If governors had zero droop, or if they were adjusted so that the speed characteristic increased with load, operation would be unstable. This situation would be similar to overcompounding of dc generators operating in parallel. If one machine has a lower governor droop set­ting than the others, when two or more generating units are operated in parallel on an ac system, on a frequency drop the machine with the lower droop characteristic will pick up proportionally more load.

Since generators operated in parallel cannot be separated to adjust the governor, each time a load change is made, the governor droop characteristic is adjusted during a series of tests and is then left fixed. Because governors are a combination of hydraulic and mechanical components, an appreciable change in system speed is required before the governor can sense it and take corrective action. Consequently the correction is delayed by a discrete time interval from the time the speed (frequency) change occurred. As a result, machines or systems controlled only by governors have a "dead band" of the order of ± 0.02 cycle. In other words, on a 60-Hz system with governor control only, normal speed will vary between approxi­mately 59.98 and 60.02 Hz.

During system disturbances due to line troubles or load changes, frequency deviations in systems using only governor action will vary depending on the size of the system and the magnitude of the load change or generation change.

For many years governor speed control was the only available means of controlling system frequency. When a load change occurs on a unit operating alone or on a system with governor control only, the speed will stabilize at that indicated for the new load condition. For example, if the unit with the speed load characteristic shown in Fig. 5-1 was operating at 60 Hz at 100 percent load, and load was decreased to 50 percent, it would operate at excess speed, as indicated on curve A,until the governor speed control was readjusted so that it could operate on curve B.

Automatic Generation Control

Automatic generation control (AGC) systems have many advantages over governor speed control and have generally replaced simple gover­nor control. The AGC systems transmit control pulses to the governor motor operators of the machines that are under control and operate to open or close the control valves to increase or decrease the input to the prime movers to restore and maintain correct frequency, as required.

Prior to the development of AGC systems, speed control was accom­plished with electromechanical governors only. It was difficult to apportion load changes between generators, and frequently one plant was assigned to do the governing for a system.
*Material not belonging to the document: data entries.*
Points on a hilly landscape, in no order, each with its height.
From any point a ball takes the steepest step (drop divided by distance) to one of its 4 nearest points. It stops when none of these is lower. Distance is the straight distance between rows; heights are no part of it.
<64>: [171 130 111  99 151 110 130 136 107 106 112 156 146  81  74 119 107 167
  76 162 148 108 175  98 126 108]  height 7.86
<314>: [102 157 120 153 132 164 154 152 136 123 131 101 112 164 138 147 118 145
 164  76  84 170 115 124 157 127]  height 3.74
<684>: [177 139 106  98 142 116 122 115  99 106 124 185 140  88  66 116 102 163
  75 155 142 116 158  95 131 109]  height 6.46
<873>: [121  74 171 149 110  98 100 143 125 171 155 112 138  86 149 125 122  82
  96 186 149  90 126 167 125 163]  height 2.22
<617>: [115  89 142 104 107 132 143 182 117 140 138 124 124  83 117 113 138  93
 110 170 141 103 128 180 150 133]  height 2.21
<781>: [166 121 122  89 155 105 145 154 111 104 110 134 143  80  77 123 119 167
  80 159 154  98 183 106 112 108]  height 7.03
<82>: [113 158 117  98 139 126 137 160 129 117 130 142 113 148 120 137 174 133
 150  90 128 154 116 102 138 112]  height 2.71
<733>: [108 128 130 108 131 123 147 172 124 121 140 152 100 113 122 118 177 116
 166 108 125 150 109 146 139 112]  height 3.81
<282>: [112 120 135  95 120 121 142 180 114 128 134 151 106 111 118 113 176 118
 149 130 130 135 111 159 143 114]  height 1.75
<875>: [118 176 107 135 138 158 157 137 139 129 109 106 121 184 137 156 109 152
 147  85 107 157 116  88 142 125]  height 3.16
<586>: [160  55 173 122 121  76 112 134 124 235 172  51 188  93 156 141 161  69
  64 109 130  98 164 134 103 179]  height 2.69
<723>: [135  64 185 145  98  87  82 137 123 199 148 102 139 115 166 127 132  83
  97 160 148  85 134 152 111 182]  height 2.31
<672>: [149 107 128  74 148 121 154 174 126 108 106 102 145  95  86 129 140 153
  85 163 159  90 184 137 120 115]  height 4.04
<515>: [108  71 176 150 107  90  81 133 127 162 141 140 110 118 171 116 152  97
 136 154 148 105 111 165 103 152]  height 3.09
<907>: [129  97 130  68 128 133 163 185 135 121 118  99 144  84 103 131 142 118
  87 163 159  91 177 159 122 115]  height 2.85
<922>: [127 188  95 143 148 149 147  80 154  99 103 114 129 173 137 155  98 150
 140 114 141 142 113  58 131 123]  height 0.06
<252>: [118 161 110 113 141 136 140 149 132 116 127 128 119 165 123 146 154 137
 156  83 124 166 116  79 142 117]  height 1.21
<484>: [119 191  85 150 143 160 149  54 152  98  90 127 131 160 139 143  65 149
 155 135 148 134 105  76 130 124]  height 2.93
<481>: [ 99  88 165 147 120 107 101 143 132 143 149 152  99  89 152 110 156  96
 144 159 145 107 101 173 123 140]  height 2.52
<434>: [136  64 168 152  95 133  82  81  99 158 111  63 121 196 184 125 133 103
 174  93  39 155 110 177 108 130]  height 4.78
<842>: [129  47 163 143  95 121  73  99 118 158 117  94 120 168 192 134 145  87
 170  87  69 135 107 160  67 136]  height 5.15
<115>: [136 187  82 127 127 142 131  53 137  85 133 180 131 133 108 126 122 144
 135 127 165 150 115  56 142 120]  height 5.05
<924>: [172 147  67  88 133 143 138 105 112 108 123 201 165  70  69 110  79 148
  40 136 135 119 160 107 112 103]  height 5.22
<116>: [117 181 105 147 124 164 168 138 132 141  97 101 124 209 147 146  81 161
 149  99 103 149 112  89 155 130]  height 4.02
<343>: [164 166 101 114 130 118 117  96 112 100 129 194 132 115  79 122 131 154
 108 143 165 132 129  69 143 124]  height 4.69
<844>: [110 204  93 153 144 168 142  51 134 108  74 131 131 169 137 134  32 171
 159 152 142 128  98 101 139 112]  height 2.42
<775>: [107 106 143 110 119 120 137 185 117 135 137 150 104  94 119 110 161 109
 144 147 134 118 117 172 146 121]  height 1.03
<808>: [126 179  99 129 148 144 141 117 139 106 111 117 126 173 129 156 131 144
 140  99 134 155 108  59 135 120]  height 3.67
<218>: [120 195 106 144 132 162 156 109 138 136  88 102 125 216 148 150  68 164
 148 119 114 133 110  78 141 124]  height 4.46
<426>: [127  56 169 143  89  82  69 140 122 199 140 124 134 139 174 123 152  93
 120 143 145  91 116 150 102 184]  height 3.31
<640>: [110 194  69 127 136 193 154  34 145  77  90 143 143 137 124 125  46 145
 162 135 158 137 106 106 138 110]  height 2.50
<587>: [125 190 102 143 144 155 145  98 146 124  93 109 131 199 140 150  85 158
 147 115 127 138 111  68 138 123]  height 3.08
<785>: [119  55 160 149 101 114  71 110 130 158 114 108 113 167 196 134 156  88
 170  96  92 132 106 155  67 138]  height 5.74
<624>: [127 147 114  89 134 115 135 167 118 119 131 154 114 139 107 129 180 142
 150 112 141 143 124 107 139 113]  height 3.03
<132>: [103 116 162 197 153 131  92 103 136 123 134  85 106 155 170 135 138 128
 160  97  67 146 103 182 114 121]  height 3.91
<788>: [140  66 179 143 114  91 102 137 124 190 165  78 157  80 162 138 130  75
  69 167 141  87 147 141 118 170]  height 1.22
<288>: [138 117 131  77 130 122 141 189 114 118 104 127 130 103  94 123 151 141
 107 152 146  92 155 150 138 113]  height 3.07
<385>: [183 131  78  80 143 130 158 110 121 106 139 191 162  54  78 101  77 152
  50 142 131 112 180 105  96  98]  height 4.66
<174>: [126 167 111 111 139 126 136 132 137 112 123 141 124 162 118 148 163 147
 139  98 142 151 116  70 139 114]  height 2.47
<455>: [ 94 106 152 144 137 119 122 153 125 127 150 154  90 100 141 114 164 110
 166 130 128 142  99 171 133 120]  height 4.53
<480>: [148 184  67  92  89 161 126  71 128  84 126 214 155 109  68 103 104 141
  94 124 168 129 116 105 143 124]  height 6.07
<745>: [115 100 139  92 114 125 137 185 112 134 127 139 119  89 112 112 153 109
 126 157 141 108 126 179 151 126]  height 1.62
<387>: [105 147 119 140 150 151 153 152 137 121 141 119 114 146 134 133 141 128
 166  75  94 178 112 136 144 122]  height 4.21
<779>: [130  71 168 133 111 109 121 117 134 175 193  75 158  55 151 139 124  55
  73 173 147 102 162 140 120 158]  height 0.13
<674>: [177 113 100  88 156 119 168 119 131 101 144 160 145  48  78 101  89 164
  60 147 146 111 201  91  86 101]  height 1.05
<211>: [113  81 149 109 111 128 143 158 130 141 154 102 137  59 128 127 120  77
  88 179 140  98 143 178 143 142]  height 2.25
<261>: [151 171 109 110 141 103 110 117 122 102 121 175 127 139  92 124 156 159
 123 133 152 136 127  67 136 117]  height 3.40
<811>: [127  71 168 147 113 115 117 130 131 172 167  85 146  65 152 131 114  67
  78 176 152  87 146 151 127 162]  height 1.14
<460>: [135 186  67 111  99 160 131  55 136  75 127 201 145 113  88 107 108 127
 124 116 172 143 109  91 140 127]  height 5.72
<210>: [130 130 130  80 134 113 134 186 108 117 113 145 122 119 100 121 169 136
 125 143 143 113 130 139 146 108]  height 2.57
<334>: [102  87 171 172 136 110  80 100 140 130 133 108 111 144 178 129 162 108
 166 107  86 136 102 166  82 124]  height 4.49
<732>: [151  61 173 132 109  76  97 139 126 220 162  69 181 109 165 140 144  77
  71 127 135  92 157 145 113 186]  height 2.06
<673>: [134  46 158 125  77  88  74 133 119 201 135 127 135 154 184 118 161  86
 139 121 142 106 131 152  95 181]  height 4.39
<879>: [109 143 131 178 148 157 146 139 138 122 145  97 113 146 137 134 126 139
 169  84  74 168 111 155 159 123]  height 3.82
<131>: [127  94 135  81 114 131 146 193 121 133 116 120 132  91 108 123 144 113
 107 164 140  98 144 173 145 119]  height 2.23
<110>: [120 200  96 153 141 161 149  78 137 134  74 118 128 201 144 145  51 175
 151 144 129 125 108  88 134 118]  height 3.76
<409>: [105 157 131 184 125 158 158 145 126 135 127  96 114 192 135 123  91 167
 175  90  81 167 123 148 174 142]  height 4.43
<882>: [123 167 105 121 144 147 154 141 139 117 117 113 124 178 132 157 134 138
 152  83 113 160 115  84 138 120]  height 2.49
<925>: [108  84 172 163 119  98  84 127 134 149 144 144 103 114 177 120 158  95
 155 139 132 122 101 166  92 145]  height 3.77
<62>: [100 158 132 178 137 166 150 149 128 129 138  97 114 167 136 130 104 153
 173  83  74 170 120 147 164 138]  height 4.03
<804>: [110  72 170 152 122  96  76 114 136 148 129 124 109 143 185 126 162  87
 162 112 105 126 112 165  66 140]  height 6.20
<89>: [118 111 167 183 104 132  75  82 114 144 117  63 114 208 181 123 141 121
 156 104  43 142 114 199 118 123]  height 4.45
<807>: [111  90 158 130 112 111 129 164 115 142 140 141 112  80 131 112 140  91
 123 173 142 101 114 183 142 144]  height 1.90
<893>: [131  91 129  75 119 133 172 169 153 117 142  88 149  71 110 132 143 101
  80 161 158  93 183 166 112 123]  height 2.91
<383>: [176 151  86 104 133 132 120  96 107 102 126 202 152  76  58 110  94 153
  68 150 134 117 148 100 134 104]  height 5.62
<604>: [135 189  84 136 143 151 143  51 152  84 121 160 130 140 122 133 101 140
 139 120 161 148 113  61 134 124]  height 6.03
<734>: [136 181 107 119 142 134 133 100 143 101 115 148 122 156 117 145 137 145
 138 109 149 156 118  52 133 122]  height 3.75
<16>: [ 96 128 145 181 157 145 125 133 135 113 153 109 107 130 141 133 149 122
 175  91  84 168 102 168 129 122]  height 3.84
<72>: [145 183 100 119 129 120 120  84 132  95 125 191 121 139  96 126 138 147
 126 135 160 142 116  59 141 125]  height 4.17
<569>: [125  82 137  88 112 137 172 165 137 132 147  89 142  66 118 125 130  82
  86 172 142  99 169 174 134 129]  height 2.66
<796>: [143  94 132  75 141 121 165 173 149 110 125  92 156  75  93 134 135 138
  83 165 166  84 196 138 108 115]  height 3.64
<157>: [126  39 156 136  90  94  73 121 127 181 128 122 124 157 188 128 163  84
 167  99 114 128 109 152  74 166]  height 7.62
<329>: [102 134 124 137 142 138 147 163 134 115 144 131 110 126 138 125 162 116
 168  84 103 168 104 138 147 116]  height 5.92
<237>: [155 131 125  88 144 101 127 170 113 113  98 145 133 105  86 123 149 170
  98 153 155 102 150 111 133 109]  height 4.09
<375>: [169 165  75 107 121 136 119  87 112  98 128 211 152  91  58 114 100 148
  78 145 144 123 136  99 144 112]  height 5.94
<81>: [103 132 168 203 134 132 100 105 127 122 137  75 113 193 163 124 131 137
 153 110  61 140 117 201 135 128]  height 3.35
<118>: [115 198  78 146 139 180 157  36 145  97  93 134 130 150 130 132  41 159
 159 138 152 133 100 104 134 111]  height 1.67
<812>: [120  73 176 153 107  91  85 137 124 168 150 135 115 105 168 113 137  88
 125 170 145  90 118 161 112 169]  height 3.04
<380>: [ 95 108 158 171 138 126 109 124 137 116 152 129 101 114 157 128 163 103
 168 113 104 145  95 178 109 122]  height 4.95
<766>: [140 161 115  98 135 102 130 145 122 111 119 164 120 147 106 135 170 157
 133 121 151 138 122  72 136 117]  height 3.06
<349>: [111 176 118 160 112 166 167 148 128 142 110  99 119 215 140 137  76 163
 164  91  86 156 126 120 164 135]  height 4.22
<662>: [ 98 140 152 214 134 139 114 115 129 129 136  78 112 183 151 128 117 158
 169 104  70 156 117 195 154 137]  height 0.14
<755>: [168 106 121  85 152 115 167 151 143  94 135 121 149  62  86 114 117 168
  78 147 163 103 209 111  90 110]  height 7.83
<400>: [173 158  96 113 132 113 112 110 103 101 132 198 133 103  69 112 116 159
  86 150 149 126 141  80 133 111]  height 6.08
<519>: [149 152 119  91 138 100 122 155 109 106 119 161 123 130  95 128 170 156
 119 133 149 130 131  91 137 114]  height 3.23
<293>: [102 136 148 190 150 142 121 124 138 122 149  96 110 141 149 137 130 132
 169  90  71 163 108 176 140 118]  height 3.50
<628>: [115 168 108 145 136 164 163 147 135 128 120  98 121 183 133 147 104 150
 164  81  89 166 112 110 155 127]  height 3.54

For each start below, name the point where the ball stops.
<383> | <674>
<62> | <252>
<781> | <775>
<400> | <252>
<380> | <662>
<157> | <779>
<460> | <252>
<480> | <252>
<925> | <775>
<812> | <779>
<785> | <662>
<842> | <662>
<237> | <775>

Call two points neighbours if one is among the 4 nearest of the other. Go from one point of each pair to the other, from neighbour to neighbour, staying as low as possible. Name the highest point that can't be avoided.
<922> and <662> | <879>
<674> and <252> | <375>
<118> and <922> | <484>
<775> and <779> | <211>
<775> and <252> | <624>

This put an excessive burden on the governors of the plant responsible for governing, because system load changes could cause the governing plant to make wide excursions of load, and it was necessary for the system operator to make frequent requests to other plants to manually increase or decrease load to keep the governing plant within governing range.

AGC systems are capable of assigning the governing burden (con­trolling response) economically among many units at various plants, so that each plant and/or unit takes only an assigned share of the con­trolling response. Also an AGC system can maintain speed to much closer limits than was possible with electromechanical governors. The AGC control unit sends signals to the generating units under its con­trol to raise or lower load as required to correct frequency, tie-line loadings, and time error. The signals are developed by the unit con­troller so that each unit under control will assume its share of the reg­ulating burden, depending on the size and capability of the machine, and the effects of transmission line loadings, and economic factors.
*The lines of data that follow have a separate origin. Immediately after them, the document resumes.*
Points, in no order, along strands that fork, close into loops and pass close to each other.
(in the rows, 100 means zero)
Points whose rows are less than 71.6 apart are linked; no others are. Some points are linked to none.
Q_637: 91	103	89	90	132	138	74	142	83	89	90	102	86	92	79	79	115	97	81	108	60	108	85	115	95	94	107	100
Q_795: 132	96	114	66	79	72	123	102	94	115	102	80	93	119	90	130	100	95	121	90	89	128	114	111	110	130	92	84
Q_85: 107	124	91	85	120	82	115	125	107	105	109	78	124	117	96	82	121	96	79	100	84	93	96	84	108	101	91	107
Q_242: 85	87	86	118	94	143	69	128	57	99	93	107	119	104	76	91	126	106	88	108	60	102	108	114	102	90	117	73
Q_431: 108	89	94	100	95	94	109	66	137	95	98	119	92	76	146	137	64	111	114	98	140	102	106	91	81	86	96	118
Q_638: 102	106	121	116	95	98	115	42	92	111	117	107	67	100	115	109	63	108	102	121	146	88	141	113	109	62	64	91
Q_657: 76	108	71	104	125	99	89	135	119	100	97	102	93	104	108	83	92	100	99	93	78	97	75	96	109	83	109	127
Q_966: 99	105	111	117	130	85	110	115	109	92	111	96	96	126	90	70	109	85	113	94	84	101	118	110	120	93	98	110
Q_524: 121	111	117	85	128	149	86	132	80	112	125	116	104	81	91	120	145	97	82	119	73	108	78	99	72	119	100	106
Q_622: 87	115	119	122	117	103	89	95	134	79	95	132	80	87	116	81	81	92	100	95	98	76	96	107	86	107	104	121
Q_834: 104	134	93	117	99	98	96	97	125	90	62	131	75	77	134	105	77	89	97	77	130	78	73	102	94	90	114	107
Q_38: 91	91	131	118	89	117	110	90	87	73	87	67	113	136	111	89	116	91	117	100	100	82	117	94	107	119	105	92
Q_548: 121	127	81	113	111	87	102	111	89	111	103	94	114	100	122	144	125	81	117	90	91	94	82	85	114	130	121	125
Q_347: 101	69	121	134	91	108	94	74	111	81	121	93	113	94	77	131	51	118	114	118	128	105	118	84	114	77	82	88
Q_532: 124	122	88	116	87	86	95	106	109	112	117	112	118	124	130	141	126	95	124	105	83	106	83	102	100	119	118	115
Q_251: 117	124	92	80	82	89	86	132	81	111	107	107	153	95	108	115	119	119	63	140	60	93	94	104	82	101	100	85
Q_261: 71	122	64	93	113	63	109	91	120	125	119	97	109	80	95	113	106	93	109	85	81	97	83	85	87	118	82	148
Q_68: 71	89	122	86	101	127	90	90	83	63	87	75	96	95	97	64	108	95	88	99	96	79	108	96	74	127	101	93
Q_624: 109	96	108	65	90	83	126	97	94	100	92	85	90	105	85	89	93	86	118	90	93	118	109	104	104	125	96	85
Q_348: 85	114	121	92	129	131	108	110	94	90	125	110	86	104	84	51	131	109	84	86	98	98	108	95	89	90	72	95
Q_475: 105	134	120	83	92	94	119	84	128	110	111	118	82	81	118	89	96	88	119	69	77	91	109	109	88	128	61	125
Q_271: 48	83	84	110	74	103	87	88	90	90	85	107	102	80	56	73	87	106	98	86	118	78	101	103	91	84	113	91
Q_519: 135	103	98	85	89	99	119	122	115	111	104	89	129	101	133	130	114	106	102	101	80	86	103	80	93	139	113	109
Q_925: 48	93	104	110	74	115	96	90	102	80	117	102	113	110	63	79	88	114	123	88	99	71	112	87	89	68	79	89
Q_119: 75	61	81	133	107	99	96	101	104	102	87	95	95	107	96	78	89	100	103	84	122	96	109	100	127	67	115	110
Q_43: 114	59	110	130	104	99	76	70	100	97	54	82	84	81	126	102	74	100	87	97	146	100	102	105	117	86	113	104
Q_147: 134	112	108	107	94	103	77	115	101	94	73	121	85	84	116	117	106	76	103	84	87	100	74	93	105	128	131	100
Q_95: 112	118	131	111	81	116	112	98	104	77	75	106	81	106	139	123	109	82	124	107	88	100	106	102	90	139	109	92
Q_647: 135	71	77	63	88	85	112	113	77	121	103	76	125	117	114	136	100	116	82	119	104	117	106	83	101	101	113	79
Q_765: 109	132	102	105	103	110	105	129	92	100	112	95	103	103	96	87	139	95	74	94	84	137	84	89	113	114	99	86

AGC systems can be expanded, if provided with sufficient computer capability, to include other inputs, permitting the determination of efficiency ratings of individual units, hydrothermal coordination, emissions from thermal plant stacks, transmission losses (penalty factors), inadvertent interchanges with interconnected systems, etc. When so equipped, an AGC system can assist in providing efficient interconnected operations, as well as being a tool for minimizing cost for the production of energy supplying the system load.